-3

I need to simulate an information source with alphabet "a,b,c,d" with the respective probabilities of 0.1, 0.5, 0.2, 0.2. I do not know how to do it using MATLAB. Help is most appreciated.

MZimmerman6
  • 8,445
  • 10
  • 40
  • 70
  • 1
    The [`rand`](http://www.mathworks.com/help/matlab/ref/rand.html) function might be useful. Your probabilities sum to one. But you're going to have to show us what you have tried so far. – horchler Nov 21 '13 at 18:10
  • I should have an array with 0.5 probability b, 0.1.. a, 0.2.. c, and 0.2 probability d. Assume we have an array length of 100. I need to have a set containing 50 b, 20 c, 20 d, 10 a. But orders of the letters mixed randomly. – user3018734 Nov 21 '13 at 18:21
  • @user3018734: Now you are asking for something different, it is unlikely that you match exactly the expected value. – Daniel Nov 21 '13 at 18:30
  • See https://stackoverflow.com/questions/13914066/generate-random-number-with-given-probability-matlab and https://stackoverflow.com/questions/58607156/draw-random-numbers-from-pre-specified-probability-mass-function-in-matlab – Cris Luengo Aug 10 '22 at 14:14

2 Answers2

1

you could do something as simple as follows. Simply create a large random vector using rand, this will create values between 0 and 1 with a uniform probability. So if you want a number to have a 10 percent chance of occurring you give it a range of 0.1, typically 0 to 0.1. You can then add more ranges to these same numbers to get what you want.

vals =rand(1,10000);
letters = cell(size(vals));
[letters{vals<0.1}] = deal ('a');
[letters{vals > 0.1 & vals <= 0.6}] = deal ('b');
[letters{vals > 0.6 & vals <= 0.8}] = deal ('c');
[letters{vals > 0.8 & vals <= 1}] = deal ('d');

The above code will return a 10000 character letter array with the described percentages.

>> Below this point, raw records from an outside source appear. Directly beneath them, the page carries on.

There are 4 nested groupings, the coarsest first. Each group lies inside one group of the grouping before and may be the whole of it. The rows also spread widely along 15 directions, which tell nothing about the answers.
(in the rows, 128 means zero)
Some rows, each with its group in each grouping after it:
[127 153 152 126 171 140 147  79 138 102 170  88  99  96 167 143 128 111
  83  70 172 183 112  88  95 120 151 119  81 194 121] : Tuduf Q314 vip Q827
[108 124 179 146 135  80 115 146  89 130 195 162 110 113 165 145 110 111
  78  70 141  86 128  88 100 134 111 168 119 113 134] : tomo Q270 topa Q907
[135 112 124 143 134 148 126 136 164 145  90 101 171  80 133 190 186 104
  65 149 119 140 192 127 115  92 129 171  85 175  95] : tomo Q814 pili Q959
[140  83 115 185 162  88 136 168 123 118 163 114 121 144 159 132 150 145
 113 126 166 109 135 144 151 153 143 164 111 125  96] : Tuduf Q223 Zotep Q132
[119 133 132 169  49  79 108  98 157 119 119 179 131 132 163 153 121 125
  98 112 105  59 157 127 151 181 136 172 163 111 133] : tomo Q270 guna Q622
[115 161 148 118 118 109 110 124 126 102 103 124 123 129 112 148 133 127
 103 145  87 127 140 103 129  97 129 161 117 155 156] : tomo Q814 vulub Q830
[ 74 114 122 149 152 104 116 132 145 133  94  87 115 146  93  57 134 126
  95 109 176 122 148 115 190 106 141 142 130 105 129] : tomo Q814 tibig Q225
[137 160 163 109 150 106 137 141 121 105 130 137 112 157 128 122 145 119
 122 171 104 152  91 112 126 118 136 146 109 146 120] : Tuduf Q314 fulal Q903
[156 157 146  98 113 169 147 130 125 126 145 133 158 117 131 150 117 128
 118 125 120 148 126 114 127 102 109 130 121 173 115] : Tuduf Q223 levit Q452
[136 138 173 113  89 161 134  99 166 120 169 114 153 134 145 168  76 148
 171 188 132 128 127 155 153 104 140 146 112 136  96] : Tuduf Q314 fulal Q248
[108  89  83 146 130  91 107 159 137 116 101  81 107 118  78  87 121 160
  66 105 111 101 147  93 154 159 166 119 121 141 142] : tomo Q270 guna Q575
[112 135 138 108 116 125 129 121 134 131 128 127 133 134 112 132 105 131
 106 104 125 106 149 114 133 121 106 140 132 142 134] : tomo Q814 pili Q179
[129  91 107 115 163  99 148 181 128 118 123  74 108 150  69 117 132 173
 121 220  64 152 118 121 145 119 176 128  84 119 109] : Tuduf Q314 vor Q484
[112 116 155 147 126 141 119 149 133 143 142  78 141  97 119 105 141 155
  64 140 126 153 142  79 163 118 175 126  65 106  92] : tomo Q270 topa Q898
[121 157 109 154  42  92 187  98 113 112 171 119 155  80 166 149 112 146
 104  93 115 141 146 105 163 138 152 146 156 131 111] : Tuduf Q308 nov Q580
[ 94 122 153  96 172 132 158  92 148 121 126 112 116 242 150 141  78 178
 185 127 191  99 127 163 126 141 106 149  98 133 117] : Tuduf Q314 fulal Q903
[123 110 128 130 128  90 176 139  96 127 164 132 154  90 179 170 116 123
 115 109 148 142 139 130 117 133 137 159 112 140  65] : Tuduf Q223 levit Q452
[116 118 158 101 160 145 103 131 158 131 129  98 126  98  92 111 117  98
  93 141 133 152 130 109 129  88 140 122  93 151 103] : tomo Q814 tibig Q225
[166 132 114  67 105 179 133 159 125 116 111 172 169 141  95 167 130 141
 127 162  58 150 131 111  98 132  98 117 119 140 136] : Tuduf Q314 vip Q827
[162  85 131 175 149 117 105 210 126 107 158 131 140 153 127 184 165 155
 162 245  88 121 141 153 142  97 144 192  94 101 126] : Tuduf Q314 vor Q484
[160  87  75 191 128  78 146 165 134  93 170  84 114  81 139 136 148 135
 111 155 127 147 133 138 166 143 178 151 135 151  98] : Tuduf Q314 vip Q827
[164 129 126 114 114 151 142  88 210 143 108 173 140 145 124 114 143  62
 142 159 147 123 128 186 149 136  99 142 173 147  73] : Tuduf Q314 fulal Q903
[ 93 121  97 128  98 153 101 116 149 106  86 142 151 146  97 162  94 154
 161 119 122  87 195 145 141  88 103 168 154 127 194] : Tuduf Q223 levit Q452
[ 99  81 111 170 160 115 126 143 116 120 183  65  96 113 122 131 112 180
  80  64 142 128 174  84 132 132 159 123  73 113 158] : tomo Q814 vulub Q830
[ 97  82 136 109 105 143 163 131 119 180 145 146 189 109 146 171  99 135
  99  85 155  93 188 132 111 124  90 157 111  95  67] : tomo Q270 topa Q898
[108 171 248 102 152 116 138 104 120 150 184 130 102 152 137 113 101 109
 121 162 139 125  87 102 137  77 131 160  95 116  98] : tomo Q270 guna Q575
[137 109  84 150  88 117 126 150 166 121 105 123 140 142  82  82 140 148
 124 169 103 118 144 141 199 148 149 129 159  97 114] : Tuduf Q308 nov Q580
[119  93  94 124 118 135 134 147 115 118 149 110 136 119  85 112  97 162
 137 117 120 142 156 108 158 101 136 126 126 108 146] : tomo Q270 guna Q622
[116 124 160 130 103 145 123  95 144 137 161 155 148 118 150 127 104 114
 131 102 166 126 144 121 148 118 121 143 126 103 106] : tomo Q270 guna Q622
[149 130 102 122  94 137 167 143 121 115 137 111 183  94 133 133 138 125
 138 160 131 195 137 128 179  95 143 140 125 137  73] : tomo Q814 tibig Q225
[120 123 149 139 112 105 102  96 133  84 187 166 102  94 162 190 104 118
 139 115  94 149 151 102  97 133 156 151  94 109 158] : tomo Q814 pili Q959
[146 123 102 110 121 105 128 151 143 105  96 127 137 136  87 110 122 120
 128 166 106 115 117 150 154 123 123 145 161 170 112] : Tuduf Q223 Zotep Q132
[127  83 130 160 162 101  90 178 141 123 121 113 115 165 123  82 147 149
  91 139 154 105 122 117 164 174 150 139  96 103  98] : tomo Q270 topa Q907

New rows. What belongs after each?
[128 141 142 123 123 115 144 116 144 124 138 114 114 156 131 114 114 137
 107 131 135 116 106 121 143 149 133 131 129 147 112] : Tuduf Q314 vor Q484
[ 65 103 152 124 214 119 112  99 170 128 113  66  71 171  85  79 112 136
 121 132 168 140 143 119 149  89 160 133  72 109 137] : tomo Q814 tibig Q225
[106 133 132 130 150 126 178 107 118 131 166  65 122 114 146 155 112 151
  88  85 158 143 141 102 110 101 135 138  93 173 123] : Tuduf Q314 vor Q484
[106  84  99 143 138  39 109  83 193  47 122  96  82 133 133 179  70 140
 215 215 114 108 138 200 141 137 199 183 122 151 104] : Tuduf Q308 nov Q580
[131 106 135  93 172 123 163 119 140 142 156 133  93 161  94 122 105 131
 110 118 103 118 126 127  99 134 116 120 111 132 119] : Tuduf Q223 Zotep Q132
[ 93 102 156 113 188 151 117 110 138 132 155  81 121 100 114 128 100 119
 115  97 187 149 148 109 112  65 136 139  76 150 119] : tomo Q270 guna Q575
[161 168 156 112 119 132 126 117 142 114 134 128 111 194 146 143 110 156
  93  96 123  76 106 107 119 170  95 139 128 200 144] : tomo Q270 topa Q907
[120 111 173 140 157 100  61 188 126 113 114 107 144 128 131  81 132 117
  98 158 188 106  93 118 169 133 147 154 104 146  75] : tomo Q270 guna Q575
[143 116 128 178 129  71 131 139 143  89 164  82 101  97 175 114 143 133
  86 148 139 157  95 114 160 182 209 128  94 151  72] : Tuduf Q314 fulal Q248
[ 81 130 167 137 143 102  98 102 128 107 141 145  89 167 141 101 106 144
 123 105 142 120 125  93 138 146 150 144  93  75 147] : tomo Q270 topa Q898
[ 96 141 161 119  97 132 108  90 143 149 158 144 134  57 104  64  87  56
  86  54 187 118 132 105 162  78 104 130 184 131 120] : tomo Q270 guna Q622
[ 98 120 120  95 189  83 154 189  86 106 103  53 114 180  89 115 113 187
 109 148 125 124 109 106 127 115 138 137  88 173 132] : Tuduf Q314 fulal Q903
[142 135 167 186 145  89  73 156 134 107 160 163 107 125 172 127 158  80
  75 101 169  77 102 119 121 152 113 174 145 154 135] : Tuduf Q314 vor Q484
[ 89 131 177 107 141 143  95 116 109 126 155 170 125 122 140  95 109 114
  96  65 158 148 122  68 112 134 124 119  88  76 128] : tomo Q270 topa Q898
[132 124  93 115 102 116 162 173  83 120 107 171 184 123 145 167 159 133
 100 118 106 138 148 111 111 141  99 156 137 122 113] : Tuduf Q314 vip Q827
[136 156 175 151  75 136 109  70 176 132 155 183 129  95 152 143 133  73
 123 145 117 125 142 128 149 106 136 169 147 111 118] : tomo Q270 guna Q575
[117 108  81 117 139 128 169 129 103 108 135 125 147 142 122 126 118 141
 166 105 161 164 156 132 149  88 107 158 135 120 130] : tomo Q270 topa Q907
[117 115 136 112 103 130  98 148 143 124 100 113 160  96 108 101 124 131
  86 153 119 148 128 100 158 138 159 122  99 122  82] : tomo Q270 topa Q907
[121 114 170 128 154 162 103 121 151 157 189 106 112  88  95  60  97  91
  85  71 196 125 122 100 153  90 117 110 132 137 115] : tomo Q270 guna Q575
[133 163 195  87 158 125 111 162  92 115 135 162 134 165 154 128 142 121
  84 117 122 148  84  72  98 149 114 127  73 139 111] : tomo Q814 tibig Q225
[101 117 134 119 157 118 183 131 114 153 133 108 143 159 137 141 135 140
 111 112 156 134 158 124 135 100 110 158 100 119  99] : tomo Q814 tibig Q225
[129  59 116 134 109 138  99 122 177 126 195 118 108  73  76 139  55 131
 146 143  96 105 169 140 141 110 153 127 127 100 126] : tomo Q270 topa Q898
[136  78 107 159 118  79 157 133 158 143 150 112 112 142 132 187 106 151
 107 137 100  44 178 160 123 153 123 181 136 148 103] : tomo Q270 topa Q898
[140 133 106 140 159  97 145 135 145 105 124  41  80 148  92 120 121 160
  84 127 111 103 128 112 144 116 144 147 120 219 145] : tomo Q270 topa Q898
[114 177 156 102 107 107 145 156  84 102 140  96 134 107  99 163 111 152
 103 155  66 136 122  82 120  62 132 158 120 176 171] : Tuduf Q314 fulal Q903
[100 119 135 144 116  96 143 126 123 136 148 107 114 129 120 110 118 147
  90 110 121 121 150 104 160 133 146 137 116  99 122] : tomo Q814 vulub Q830
[144 173 160  85 131 201 103  80 145  72 116 186 158 164 179 117 127 120
 198 138 176 226  92 119 142 137 138 113  83 119 105] : Tuduf Q223 levit Q452
[147 139 150 122 168 176 125 122 151 132 161  94 126 143 134 109 115 116
  96  68 211 118 108 121 122 114  86 120 126 202 125] : Tuduf Q314 vor Q484
[110 118 100 144 136 111 157 143 128 121 115  95 140 154 109 127 139 158
 127 135 140 118 159 137 158 100 125 164 132 130 130] : Tuduf Q308 nov Q580
[136 159 149 116 145 137 101 106 154  96 103 153 120 129 146 118 152  85
  98 116 150 154 102 110 115 142 126 132 121 165 122] : Tuduf Q314 vip Q827
[140 111  96 134 109 172 128 140 112 140 145 170 174 113 141 119 138 119
  85  14 179 124 164  94 125 140  73 123 147 130 142] : tomo Q270 guna Q622
[121 143 158 127 135 146 150  98 139 115 182 113 119 118 138 134 112 127
 151 142 144 174 127 121 143  83 146 139 103 122 125] : Tuduf Q314 fulal Q903
[110 106  92 138 167  96 132 101 150 118  78 151 110 190 152 152 141 120
  98  43 175  65 167 142  90 167  82 168 140 175 148] : tomo Q270 guna Q622
[143  77  99 124  99  85 115 176 106  88 181 138 164  64 156 150  81 134
 121  98 143 123 118 124 117 187 147 119 127 145  68] : Tuduf Q308 nov Q580
[156 144 153 132 113 147 134 127 146 131 148 149 149 170 154 108 135 128
 137 136 165 128 117 138 179 148 104 140 134 124  87] : tomo Q814 pili Q179
[ 95 176 171 121 127 167 136  82 129 128 163 115 119 122 127 119 124 141
  82  64 136 158 141  62 118  93 129 118  92 123 171] : Tuduf Q308 nov Q580
[101 103 118 104 163 145 121 118 139 108 144  83 124 119 102  77  87 134
 138  94 187 178 126 110 160 106 148 100 100 129 113] : tomo Q814 tibig Q225
[122 127 137  90 128 143 145 158 128 155  99 127 146 177  87 125 107 161
 104 137 105  82 142 127 134 128  96 134 131 140 124] : Tuduf Q223 levit Q452
[141  97 103 100 133 115 113 172 126 130 114 137 129 106  77 100 125 116
  66 105  95 115 127  95 114 155 125 108 131 151 117] : tomo Q270 guna Q575
[131 134 149 139 128 137  95 144 137 111 143 116 150  86 156  85 131  96
  80  81 205 145 100 105 150 148 134 114 124 165  88] : Tuduf Q314 fulal Q903
[153 161 137 107 132 194 141  92 166 124 149  95 140  81 119 115 128  92
  93  88 165 181 123 108 128  87 117 105 123 207 119] : Tuduf Q314 fulal Q903
[ 89 143 117 116 129 136 169 153  77 156 122 149 128 154  80 130 138 157
  84  76  77 111 180  78 116  76  84 151 139  93 206] : Tuduf Q223 levit Q452
[156 107  98 115 111 173 138 154 124 118 146 153 185 100 135 172 134 124
 130 122 130 157 150 126 109 114 101 135 122 140 114] : Tuduf Q314 vor Q484
[ 80 116 170 110 123 159 124 121 132 163 148 143 163  74 122 100 119  92
  87  95 168 157 148 100 130  93 126 120 107  78  94] : Tuduf Q314 fulal Q903
[162 106 115 143 107 115 119 176 129 125 143 106 146 125 123  88 122 148
  85 120 146 108 110 112 177 174 139 117 137 155  84] : tomo Q270 guna Q622
[128 110 148 107 123 124 119 129 154 131 156  90 121 117 102 111  68 145
  96 118 134  92 115 125 139 147 141 109 122 167  99] : Tuduf Q223 Zotep Q132
[124 120 143 166 138 100 145 115 133 108 199  93 107 104 165 157 116 147
 104 100 144 131 139 110 124 132 162 146  94 144 117] : Tuduf Q308 nov Q580
[116 155 165 109 142 111 180  85 136 144 156 107  90 182 126 114 102 144
 115 119 129 114 119 115 141 119 121 146 117 138 113] : tomo Q270 topa Q898
[103  98  38 159  78  80 197 148 105 122 106 110 171  65 126 201 154 144
  92 117  76 132 215 129 124 100 138 181 149 136 137] : Tuduf Q314 fulal Q903
[107 123 157 122 121 104 144 133 112 158 135 172 149 110 132  96 141  80
  97 114 151 132 132 115 149 104 110 157 144  87  83] : tomo Q270 guna Q622
[133 136 156 121 106 130 112 155 102  96 162 157 160 109 148 143 102 129
 166 160 134 149 115 126 152 102 135 154 123 116 110] : Tuduf Q223 levit Q452
[188 176 127 133 120 136 161 181 115 132 100 127 166 184 121 114 188 131
  93 157 126 109 104 135 171 113  78 166 164 200 112] : Tuduf Q223 Zotep Q132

Or you can do this dynamically as follows:

vals =rand(1,10000);
output= cell(size(vals));
letters2use = {'a','b','c','d'};
percentages = [0.1,0.5,0.2,0.2];
lowerBounds = [0,cumsum(percentages(1:end-1))];
upperBounds = cumsum(percentages);
for i = 1:numel(percentages)
    [output{vals > lowerBounds(i) & vals <= upperBounds(i)}] = deal(letters2use{i}) ;
end

UPDATE

The above code has no guarantee of a certain number of occurrences of each letter, however the following does. Since from your comment it seems you need exactly a certain number of each the following code should do that by randomly assigning letters around

numElements = 10000;
letters2use = {'a','b','c','d'};
percentages = [0.1,0.5,0.2,0.2];
numEach = round(percentages*numElements);
while sum(numEach) < numElements
   [~,idx] = max(mod(percentages*numElements,1));
   numEach(idx) = numEach(idx) + 1;
end
while sum(numEach) > numElements
   [~,idx] = min(mod(percentages*numElements,1));
   numEach(idx) = numEach(idx) - 1;
end
indices = randperm(numElements);
output = cell(size(indices));
lower = [0,cumsum(numEach(1:end-1))]+1;
upper = cumsum(numEach);
for i = 1:numel(lower)
    [output{indices(lower(i):upper(i))}] = deal(letters2use{i});
end
output
MZimmerman6
  • 8,445
  • 10
  • 40
  • 70
1

You could first create an array containing the relative numbers of each character defined by their relative probabilities.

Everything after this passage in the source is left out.